I would be nice to her but in a distant way meaning I would treat her with respect and like a friend but I wouldn´t come close to her like I wouldn´t hug for instance or I wouldn´t go out with her.
- u
I would be polite and respectful but no flirting or any other behavior to lead her on. And I would mention things about other girls to give her hints that I am not interested in her romantically.
If j knew that she likes me I would just let her know I’m not interested in a romantic relationship to establish that boundary. We can be friends and I would expect her to like someone else
I'd be polite with her but wouldn't be friends with her. Because every nice gesture of mine could be mistakenly taken as me being interested in something more than just friends and I wouldn't want her to have any kind of hopes from me.
Like a friend. You're either going to be touchy friend but that's fine, since we are close. Or you're that person I befriended, nothing else is going on, you're at arms length. I treat you the same as my other friends, guys and girls alike.

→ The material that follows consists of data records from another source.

Below are the code and all the weights of a small trained network. Each question names an input and a class and asks about switching units off, where a switched-off unit gives its printed mean instead of its output.

import numpy as np


def w(rows, s, z=0):
    codes = np.array(rows[::2]) - 128.0
    scale = np.full(codes.shape[1], s)
    scale[-1] = z or s
    return codes * scale


def f(y):
    return y / 2 * (1 + np.tanh(0.7978845608 * (y + 0.044715 * y**3)))


def log_softmax(a):
    a = a - a.max(-1, keepdims=True)
    return a - np.log(np.exp(a).sum(-1, keepdims=True))


def net(x, mask):
    res = np.array(x, float).reshape(1, 8) / 4 @ E
    y = f(res @ A[0][:, :-1].T + A[0][:, -1])
    res = res + np.where(mask, y, B[0][:, -1]) @ B[0][:, :-1]
    return log_softmax(res[-1] @ U[:, :-1].T + U[:, -1])


A, B = {}, {}
E = w([
[135,250,232,103,97,106,91,129,92,121],'x0',
[142,119,135,123,131,120,127,134,129,137],'x1',
[134,137,121,131,134,136,128,129,128,140],'x2',
[128,129,124,125,130,121,128,137,126,121],'x3',
[131,156,169,175,159,161,157,176,215,86],'x4',
[71,84,131,141,92,216,47,220,105,149],'x5',
[133,139,119,133,133,151,125,116,132,143],'x6',
[127,133,124,127,136,132,131,130,126,134],'x7',
],0.012)
A[0] = w([
[137,159,175,167,170,165,156,192,255,83,154],'neuron 1',
[129,121,102,111,128,114,106,99,59,138,254],'neuron 2',
[101,18,61,138,128,185,96,189,144,145,143],'neuron 3',
[130,47,73,163,170,147,178,144,211,108,177],'neuron 4',
[89,91,142,130,103,207,52,227,87,144,152],'neuron 5',
[130,41,35,131,149,123,156,118,138,125,201],'neuron 6',
],0.018,0.0077)
B[0] = w([
[125,150,158,198,155,137,147,177,191,74,226],'neuron 1',
[113,109,148,62,94,114,126,68,84,177,195],'neuron 2',
[181,58,161,139,98,153,172,91,78,40,251],'neuron 3',
[106,174,4,66,118,119,152,166,104,107,238],'neuron 4',
[109,97,106,176,79,142,28,218,116,182,254],'neuron 5',
[110,32,132,166,189,112,137,77,219,177,238],'neuron 6',
],0.021,0.027)
U = w([
[72,85,91,61,168,90,180,39,203,190,169],'0',
[146,242,217,3,141,70,157,44,34,145,252],'1',
[97,187,26,103,244,106,196,158,195,51,164],'2',
[193,248,253,173,202,104,168,106,187,25,187],'3',
[145,13,107,112,111,161,113,101,48,118,120],'4',
[84,152,112,79,24,136,57,167,59,208,99],'5',
[138,105,48,171,90,190,156,217,137,11,23],'6',
[70,133,191,216,126,171,74,222,212,134,20],'7',
],0.0059,0.0029)

Each question gives the input, the list of numbers given to net, and the class t.
The units are the neurons (one row each of A and B). Each row of codes is followed by its name. A weight is (code - 128) times the scale printed after its matrix; where a second scale follows, it is the last column's (A, B and U).
mask holds one flag per neuron, in row order. A switched-off neuron (its flag False) gives its mean, the last column of its row in B, instead of its output. The means were averaged over made-up inputs and are rounded, as every weight is.
A unit's drop is (log p(t) with every unit on - log p(t) with that unit switched off) / (log p(t) with every unit on - log p(t) with every unit switched off).
The circuit of an input: a set's keep is (log p(t) with only the set's units on - log p(t) with every unit switched off) / (log p(t) with every unit on - log p(t) with every unit switched off). Starting from all 6 units, units are removed one at a time, each time the one whose removal leaves the highest keep (on an exact tie, the one counted first), for as long as the keep stays at least 0.8.
circuit, biggest first: the units of the circuit, biggest drop first
unit that matters most: the unit with the biggest drop
k most important neurons: the k neurons with the biggest drops, biggest first
drop when u is switched off: that unit's drop, to one decimal
input [4,7,-8,7,-5,-3,-4,-5], class 1: unit that matters most	neuron 5
input [8,-6,-7,-4,0,-2,-7,6], class 1: circuit, biggest first	[neuron 5; neuron 6]
input [1,4,-4,4,-7,0,7,-1], class 1: circuit, biggest first	[neuron 5; neuron 6; neuron 2]
input [-6,-7,-7,-2,2,-2,-8,-5], class 2: 2 most important neurons	[neuron 4; neuron 5]
input [1,-4,-1,-8,-4,0,-2,-5], class 1: 2 most important neurons	[neuron 5; neuron 6]
input [0,8,-2,1,-3,7,-8,-4], class 4: 3 most important neurons	[neuron 3; neuron 4; neuron 1]
input [0,0,4,2,8,-3,4,-6], class 2: 3 most important neurons	[neuron 5; neuron 3; neuron 4]
input [0,-1,4,0,0,1,-6,0], class 4: 2 most important neurons	[neuron 1; neuron 4]
input [-3,-6,-7,3,-3,0,-4,-8], class 0: 2 most important neurons	[neuron 5; neuron 6]
input [-5,-8,1,-4,0,-4,-2,7], class 0: 2 most important neurons	[neuron 6; neuron 1]
input [5,8,2,8,-7,-8,5,-5], class 1: 2 most important neurons	[neuron 5; neuron 6]
input [1,0,5,-7,-7,6,-7,-3], class 5: 2 most important neurons	[neuron 5; neuron 6]
input [0,-3,7,7,1,-8,5,-1], class 2: 4 most important neurons	[neuron 5; neuron 3; neuron 6; neuron 2]
input [-5,-2,5,5,-3,7,-3,-1], class 4: unit that matters most	neuron 3
input [-1,5,4,-5,-4,-2,-3,1], class 0: 2 most important neurons	[neuron 3; neuron 5]
input [8,-4,0,1,1,-6,3,4], class 3: 3 most important neurons	[neuron 5; neuron 4; neuron 2]
input [1,-3,5,-5,-6,1,-6,-5], class 5: 2 most important neurons	[neuron 3; neuron 6]
input [3,5,2,-1,8,-5,6,-8], class 3: drop when neuron 5 is switched off	0.7
input [7,-4,0,-2,8,-2,7,-3], class 3: drop when neuron 5 is switched off	0.8
input [1,-4,5,-3,-2,0,8,2], class 1: unit that matters most	neuron 5
input [4,-3,-8,-6,-3,2,-4,-2], class 5: drop when neuron 3 is switched off	0.2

This happened to me a couple of times, not proud of it but I flirted a little bit for the validation but mostly just chose to ignore the majority of their flirting. My honest advice to any guy that thinks that it’s a good idea to do it, don’t do it. I woke up to 37 messages all saying “I love you” and it creeped me the hell out.
I would talk to her, she would understand at some point that I am not interested in dating.
- u
What's our relations to eachother are we friends work mates what?
Friendly but distant. I wouldn't want to lead her on.